Reading Notes: June 6th, 2022
“For, as we have more than once insisted, there is manifestly a great deal more in my own experience than what is at any time present as the object of conscious cognition. Or, as Mr. Bradley is found of putting it, there is always more in my mind than before it. I am never fully aware at any moment even of the full nature of my own purposes and feelings….The object of knowledge has always a character of which only a fragment is ever presented to my perception or reflection in any cognitive state. Every cognitive state refers to or stands for a great deal more than it directly means to me.” (Taylor, Elements of Metaphysics, 82)
“The terms Subject and Object (Subjective and Objective) denote complimentary “moments” of a concrete fact—“moments” which necessarily emerge as correlated opposites within any and every “actual” cognizant experience when that is raised (or raises itself) to the reflective level; or when (as I expressed it less accurately before) it is subjected to philosophical (“critical”) analysis. The terms mean nothing, except when applied to “moments” within their “concrete fact”—within some specific form or individual type of “actual” knowledge; and, when thus applied, each means precisely that which, within the concretum, is not (is the contrasted correlative of) that which is meant by the other. Nothing, in short, is a subject or subjective, an object or objective, as such and per se. There is no activity of knowing—no act or process, for example, of perceiving, judging, or inferring—which when abstracted from the concrete fact of knowledge (from, for example, the perception, judgment, inference) has any character at all. The activity of knowing (perceiving, judging, inferring, &c.) is one of two “moments” inseparable within, and presupposing, a concretum; and, within that concretum, both “moments” deserve, and receive, their respective appellations (viz. subjective and objective) precisely because the one is not, and can never be or become, the other.” (Joachim, Logical Studies, 151-152)
“A closed circle, however limited it may be in its content, is yet in a very real sense infinite. It has determinateness, but it has no end. Now, if the infinity of God in space and time be taken in the sense here indicated, no objection need be raised against it. Even the human consciousness is, in a manner, unlimited with respect to space and time. The mind of man is never fixed to the here and now, but is always ready to wander through eternity; and we can easily think of a completed consciousness, to which all time and space should appear as present. Such a consciousness would be infinite in a very real sense, but a sense utterly different from that in which a mathematical series is infinite. Its content would still be definite and limited, but it would also be perfect and complete. Now this I take to be the essential point in the positive conception of infinity which Hegel seeks to substitute for what he describes as the “bad infinite.” The true infinite is without end, not because it goes on indefinitely, but because, like a circle, it returns into itself.” (Mackenzie, The Infinite and the Perfect, 369)
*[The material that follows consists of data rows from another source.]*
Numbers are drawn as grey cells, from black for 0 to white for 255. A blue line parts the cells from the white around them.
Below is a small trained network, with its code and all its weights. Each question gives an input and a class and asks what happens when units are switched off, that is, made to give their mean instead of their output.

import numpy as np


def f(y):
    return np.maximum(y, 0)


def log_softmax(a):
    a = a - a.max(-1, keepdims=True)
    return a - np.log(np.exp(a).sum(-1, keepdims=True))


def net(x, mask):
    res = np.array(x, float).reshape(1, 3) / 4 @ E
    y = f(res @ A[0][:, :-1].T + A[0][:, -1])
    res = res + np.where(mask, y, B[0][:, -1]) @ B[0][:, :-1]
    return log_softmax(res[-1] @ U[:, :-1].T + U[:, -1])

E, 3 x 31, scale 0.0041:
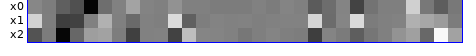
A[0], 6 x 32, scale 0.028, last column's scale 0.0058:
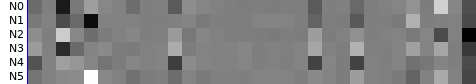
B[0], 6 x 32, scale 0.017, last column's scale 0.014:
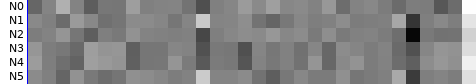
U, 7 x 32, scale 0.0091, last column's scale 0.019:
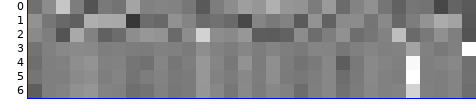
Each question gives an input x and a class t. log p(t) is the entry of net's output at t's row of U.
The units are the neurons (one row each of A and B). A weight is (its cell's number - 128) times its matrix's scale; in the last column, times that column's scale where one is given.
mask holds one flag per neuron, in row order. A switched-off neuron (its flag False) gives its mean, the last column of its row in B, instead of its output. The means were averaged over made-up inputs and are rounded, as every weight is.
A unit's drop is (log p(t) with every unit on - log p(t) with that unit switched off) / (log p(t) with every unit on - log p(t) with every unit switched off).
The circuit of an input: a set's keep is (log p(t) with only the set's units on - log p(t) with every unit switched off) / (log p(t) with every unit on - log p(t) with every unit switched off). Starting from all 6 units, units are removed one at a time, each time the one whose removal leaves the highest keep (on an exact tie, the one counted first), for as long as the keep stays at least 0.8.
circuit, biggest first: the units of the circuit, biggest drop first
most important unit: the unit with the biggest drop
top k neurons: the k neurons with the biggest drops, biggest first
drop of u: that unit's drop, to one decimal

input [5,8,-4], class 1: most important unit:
N3
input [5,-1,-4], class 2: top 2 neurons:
(N0; N1)
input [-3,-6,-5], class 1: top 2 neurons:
(N0; N4)
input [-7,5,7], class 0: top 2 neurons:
(N0; N1)
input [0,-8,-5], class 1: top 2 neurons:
(N4; N0)
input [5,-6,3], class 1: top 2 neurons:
(N4; N5)
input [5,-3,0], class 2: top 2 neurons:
(N1; N3)
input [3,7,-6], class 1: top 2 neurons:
(N0; N3)
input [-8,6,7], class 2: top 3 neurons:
(N5; N2; N4)
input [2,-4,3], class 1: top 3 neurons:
(N4; N2; N5)
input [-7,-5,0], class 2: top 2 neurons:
(N5; N3)
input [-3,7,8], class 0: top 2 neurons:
(N0; N4)
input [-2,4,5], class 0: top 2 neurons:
(N0; N4)
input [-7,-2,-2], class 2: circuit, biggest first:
(N5)
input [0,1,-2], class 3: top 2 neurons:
(N0; N4)
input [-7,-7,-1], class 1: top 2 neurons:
(N4; N1)
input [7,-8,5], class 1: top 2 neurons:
(N4; N5)
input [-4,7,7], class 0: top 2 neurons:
(N0; N4)
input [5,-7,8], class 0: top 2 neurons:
(N0; N3)
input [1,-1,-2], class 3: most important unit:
N0
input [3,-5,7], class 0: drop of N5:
0.0
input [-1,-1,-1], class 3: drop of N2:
0.3
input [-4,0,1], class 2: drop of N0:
0.1
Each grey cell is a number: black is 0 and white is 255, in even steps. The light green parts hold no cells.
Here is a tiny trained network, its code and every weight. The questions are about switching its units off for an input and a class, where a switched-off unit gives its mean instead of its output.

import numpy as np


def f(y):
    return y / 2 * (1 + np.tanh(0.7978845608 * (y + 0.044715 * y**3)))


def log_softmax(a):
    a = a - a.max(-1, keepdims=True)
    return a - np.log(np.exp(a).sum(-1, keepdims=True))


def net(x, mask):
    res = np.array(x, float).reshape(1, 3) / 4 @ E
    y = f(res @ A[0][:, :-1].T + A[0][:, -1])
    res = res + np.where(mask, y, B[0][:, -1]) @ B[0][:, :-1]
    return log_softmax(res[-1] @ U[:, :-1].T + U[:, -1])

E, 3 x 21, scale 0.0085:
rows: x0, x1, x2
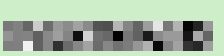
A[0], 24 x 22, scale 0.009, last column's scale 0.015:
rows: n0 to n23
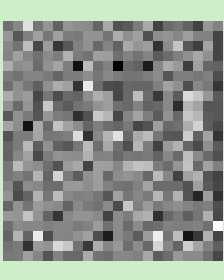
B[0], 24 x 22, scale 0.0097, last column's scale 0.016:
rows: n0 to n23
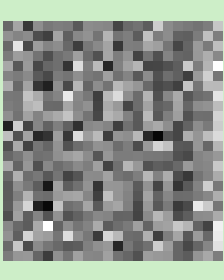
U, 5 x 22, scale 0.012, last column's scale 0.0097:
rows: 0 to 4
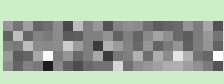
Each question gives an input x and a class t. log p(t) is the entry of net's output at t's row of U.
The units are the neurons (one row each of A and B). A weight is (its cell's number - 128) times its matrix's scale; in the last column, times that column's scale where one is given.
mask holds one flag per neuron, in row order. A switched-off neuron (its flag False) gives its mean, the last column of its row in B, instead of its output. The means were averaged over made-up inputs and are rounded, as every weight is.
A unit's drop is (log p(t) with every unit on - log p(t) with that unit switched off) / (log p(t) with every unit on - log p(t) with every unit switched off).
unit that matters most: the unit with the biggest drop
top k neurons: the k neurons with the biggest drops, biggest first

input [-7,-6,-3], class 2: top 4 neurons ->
[n7 n4 n9 n8]
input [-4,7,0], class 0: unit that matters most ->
n4
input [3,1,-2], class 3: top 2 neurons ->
[n7 n9]
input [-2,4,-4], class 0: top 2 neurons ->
[n4 n2]
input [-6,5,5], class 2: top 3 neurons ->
[n7 n11 n9]
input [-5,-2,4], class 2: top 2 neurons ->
[n7 n22]
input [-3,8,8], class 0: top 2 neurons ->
[n4 n6]
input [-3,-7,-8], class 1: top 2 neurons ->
[n22 n10]
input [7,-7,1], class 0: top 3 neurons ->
[n11 n7 n14]
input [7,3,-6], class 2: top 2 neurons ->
[n21 n17]
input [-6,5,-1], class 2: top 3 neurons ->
[n7 n9 n11]
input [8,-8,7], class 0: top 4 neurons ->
[n11 n14 n7 n9]
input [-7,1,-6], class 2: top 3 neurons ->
[n7 n9 n8]
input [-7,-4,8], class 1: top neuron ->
[n2]
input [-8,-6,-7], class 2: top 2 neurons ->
[n7 n9]
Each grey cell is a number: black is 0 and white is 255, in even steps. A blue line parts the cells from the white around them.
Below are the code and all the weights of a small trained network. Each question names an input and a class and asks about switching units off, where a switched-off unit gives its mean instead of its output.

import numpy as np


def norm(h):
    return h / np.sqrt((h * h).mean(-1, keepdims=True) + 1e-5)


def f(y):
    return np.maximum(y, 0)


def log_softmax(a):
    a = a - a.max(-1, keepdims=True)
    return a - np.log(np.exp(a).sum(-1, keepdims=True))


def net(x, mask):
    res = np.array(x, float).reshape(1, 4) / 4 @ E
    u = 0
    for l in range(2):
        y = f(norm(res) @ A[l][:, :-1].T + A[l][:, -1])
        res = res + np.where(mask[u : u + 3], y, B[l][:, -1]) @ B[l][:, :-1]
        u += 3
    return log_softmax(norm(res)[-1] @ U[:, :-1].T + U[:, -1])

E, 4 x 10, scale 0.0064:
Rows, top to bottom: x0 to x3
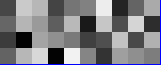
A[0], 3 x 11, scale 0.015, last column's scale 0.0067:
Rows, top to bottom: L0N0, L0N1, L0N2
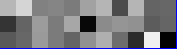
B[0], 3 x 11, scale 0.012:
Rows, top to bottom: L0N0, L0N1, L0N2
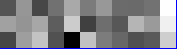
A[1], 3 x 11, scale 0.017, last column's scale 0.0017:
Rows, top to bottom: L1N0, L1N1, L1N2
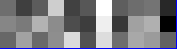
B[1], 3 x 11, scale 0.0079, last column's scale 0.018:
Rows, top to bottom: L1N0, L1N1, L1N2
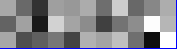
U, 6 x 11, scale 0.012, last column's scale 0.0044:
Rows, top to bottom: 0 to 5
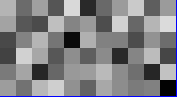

“Throughout all the continuities of consciousness that pertain to the legitimation and, in favourable cases, terminate in an evidence, there runs an identity of the supposed and eventually legitimated existent—the same that, from first to last, is an intentional pole of identity: There is no conceivable place where the life of consciousness is broken through, or could be broken through, and we might come upon a transcendency that possibly had any sense other than that of an intentional unity making its appearance in the subjectivity itself of consciousness.” (Husserl, Formal and Transcendental Logic, 235-236)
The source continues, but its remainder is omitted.